Battenberg | |
Image Coa: | DEU Battenberg (Pfalz) COA.svg |
Coordinates: | 49.5319°N 8.1383°W |
Image Plan: | Battenberg (Pfalz) in DÜW.svg |
State: | Rheinland-Pfalz |
District: | Bad Dürkheim |
Verbandsgemeinde: | Leiningerland |
Elevation: | 300-330 |
Area: | 5.45 |
Postal Code: | 67271 |
Area Code: | 06359 |
Licence: | DÜW |
Gemeindeschlüssel: | 07 3 32 003 |
Mayor: | Hans-Peter Schmidt[1] |
Leader Term: | 2019 - 24 |
Party: | independent |
Battenberg (officially Battenberg (Pfalz)) is an Ortsgemeinde – a municipality belonging to a Verbandsgemeinde, a kind of collective municipality – in the Bad Dürkheim district in Rhineland-Palatinate, Germany.
The municipality lies in the Rhine-Neckar urban agglomeration on the seam between the Haardt and the Upper Rhine Plain. Standing together 300 m above sea level, high above the river Eckbach's banks are the small village and the like-named castle, Burg Battenberg, to the east. Battenberg belongs to the Verbandsgemeinde of Leiningerland, formed in 2018, whose seat is in Grünstadt, although that town is itself not in the Verbandsgemeinde.
Battenberg Castle, which was owned since the Middle Ages by the Counts of Leiningen, to whom belonged the Leiningerland, controlled together with the other castle across the dale to the north (1 400 m away as the crow flies), Neuleiningen Castle, the entrance to the valley, the Eckbach valley. On 7 September 1966, the municipality was given the epithet “(Pfalz)”. Until 1969, the municipality belonged to the now abolished district of Frankenthal (Landkreis Frankenthal).
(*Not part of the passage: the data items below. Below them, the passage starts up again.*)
Here is a tiny trained network, its code and every weight. The questions are about switching its units off for an input and a class, where a switched-off unit gives its printed mean instead of its output.

import numpy as np


def w(rows, s, z=0):
    codes = np.array(rows[::2]) - 128.0
    scale = np.full(codes.shape[1], s)
    scale[-1] = z or s
    return codes * scale


def norm(h):
    return h / np.sqrt((h * h).mean(-1, keepdims=True) + 1e-5)


def f(y):
    return y / 2 * (1 + np.tanh(0.7978845608 * (y + 0.044715 * y**3)))


def log_softmax(a):
    a = a - a.max(-1, keepdims=True)
    return a - np.log(np.exp(a).sum(-1, keepdims=True))


def net(x, mask):
    res = np.array(x, float).reshape(1, 6) / 4 @ E
    u = 0
    for l in range(3):
        y = f(norm(res) @ A[l][:, :-1].T + A[l][:, -1])
        res = res + np.where(mask[u : u + 10], y, B[l][:, -1]) @ B[l][:, :-1]
        u += 10
    return log_softmax(norm(res)[-1] @ U[:, :-1].T + U[:, -1])


A, B = {}, {}
E = w([
[177,165,120,231,137],'x0',
[70,96,62,171,100],'x1',
[87,109,90,160,122],'x2',
[5,255,31,184,44],'x3',
[122,151,6,78,197],'x4',
[128,135,137,128,135],'x5',
],0.0055)
A[0] = w([
[108,182,153,58,159,243],'L0N1',
[8,137,140,77,46,159],'L0N2',
[123,126,143,136,108,15],'L0N3',
[116,104,117,166,133,175],'L0N4',
[112,93,141,34,158,251],'L0N5',
[165,133,109,151,160,157],'L0N6',
[129,86,145,124,175,26],'L0N7',
[99,203,148,147,115,209],'L0N8',
[142,84,164,161,126,72],'L0N9',
[63,135,170,145,126,146],'L0N10',
],0.012,0.002)
B[0] = w([
[87,118,81,92,100,193],'L0N1',
[175,125,187,37,134,254],'L0N2',
[76,78,146,164,151,119],'L0N3',
[226,194,126,118,147,147],'L0N4',
[104,59,52,225,125,242],'L0N5',
[180,255,63,98,126,155],'L0N6',
[148,121,145,127,54,160],'L0N7',
[96,155,171,185,12,201],'L0N8',
[90,234,116,117,128,161],'L0N9',
[172,89,224,130,96,160],'L0N10',
],0.0064)
A[1] = w([
[81,150,104,140,133,53],'L1N1',
[64,198,119,85,153,70],'L1N2',
[93,114,116,107,44,188],'L1N3',
[120,95,187,122,113,98],'L1N4',
[159,101,98,165,70,152],'L1N5',
[51,140,163,55,119,2],'L1N6',
[199,107,247,170,182,121],'L1N7',
[118,155,108,102,139,159],'L1N8',
[155,206,158,168,67,141],'L1N9',
[148,97,113,126,143,167],'L1N10',
],0.013,0.0018)
B[1] = w([
[123,98,172,114,86,138],'L1N1',
[89,177,70,74,116,160],'L1N2',
[163,162,183,189,170,217],'L1N3',
[40,132,170,134,140,179],'L1N4',
[67,179,189,83,124,179],'L1N5',
[143,32,201,1,127,175],'L1N6',
[89,194,28,89,75,239],'L1N7',
[86,45,56,113,165,144],'L1N8',
[108,89,80,130,91,255],'L1N9',
[17,50,46,79,147,160],'L1N10',
],0.006,0.0069)
A[2] = w([
[122,191,90,40,227,199],'L2N1',
[128,85,140,157,115,141],'L2N2',
[3,103,116,103,147,117],'L2N3',
[102,14,168,113,169,149],'L2N4',
[59,147,199,116,74,183],'L2N5',
[87,135,116,7,189,161],'L2N6',
[125,124,21,175,99,96],'L2N7',
[172,140,81,124,246,136],'L2N8',
[97,14,247,228,178,4],'L2N9',
[161,115,101,160,238,213],'L2N10',
],0.0077,0.0018)
B[2] = w([
[139,145,148,157,178,213],'L2N1',
[56,87,79,155,158,130],'L2N2',
[118,115,140,97,210,229],'L2N3',
[166,135,84,169,140,203],'L2N4',
[171,76,99,119,253,253],'L2N5',
[31,165,117,171,149,240],'L2N6',
[226,128,154,65,72,247],'L2N7',
[188,155,195,254,112,177],'L2N8',
[57,238,199,55,94,147],'L2N9',
[245,84,230,195,149,163],'L2N10',
],0.0077,0.0042)
U = w([
[4,122,95,54,218,190],'0',
[165,210,59,90,49,252],'1',
[159,16,26,152,210,16],'2',
[254,189,150,217,202,46],'3',
[117,79,251,53,87,90],'4',
[96,176,215,225,38,44],'5',
],0.011,0.0025)

Each question gives the input, the list of numbers given to net, and the class t.
The units are the neurons (one row each of A and B). Each row of codes is followed by its name. A weight is (code - 128) times the scale printed after its matrix; where a second scale follows, it is the last column's (A, B and U).
mask holds one flag per neuron, layer by layer. A switched-off neuron (its flag False) gives its mean, the last column of its row in B, instead of its output. The means were averaged over made-up inputs and are rounded, as every weight is.
A unit's drop is (log p(t) with every unit on - log p(t) with that unit switched off) / (log p(t) with every unit on - log p(t) with every unit switched off).
The circuit of an input: a set's keep is (log p(t) with only the set's units on - log p(t) with every unit switched off) / (log p(t) with every unit on - log p(t) with every unit switched off). Starting from the 12 units with the biggest drops (on a tie, the unit counted first), units are removed one at a time, each time the one whose removal leaves the highest keep (on an exact tie, the one counted first), for as long as the keep stays at least 0.8.
units of the circuit, in order: the units of the circuit, biggest drop first
unit that matters most: the unit with the biggest drop
k most important neurons: the k neurons with the biggest drops, biggest first
k most important neurons of layer l: the k neurons of layer l with the biggest drops, biggest first
drop when u is switched off: that unit's drop, to one decimal
input [-7,0,6,0,-7,-6], class 0: unit that matters most	L1N4
input [-7,-7,6,0,2,-1], class 2: 2 most important neurons	(L0N5; L0N8)
input [-3,-7,-4,-6,8,5], class 2: 3 most important neurons	(L1N10; L0N5; L1N3)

The council is made up of 8 council members, who were elected by majority vote at the municipal election held on 7 June 2009, and the honorary mayor as chairman.[2]
The municipality's arms might be described thus: Per fess azure an eagle displayed wings elevated argent armed and langued gules, and argent a greyhound courant sinister sable.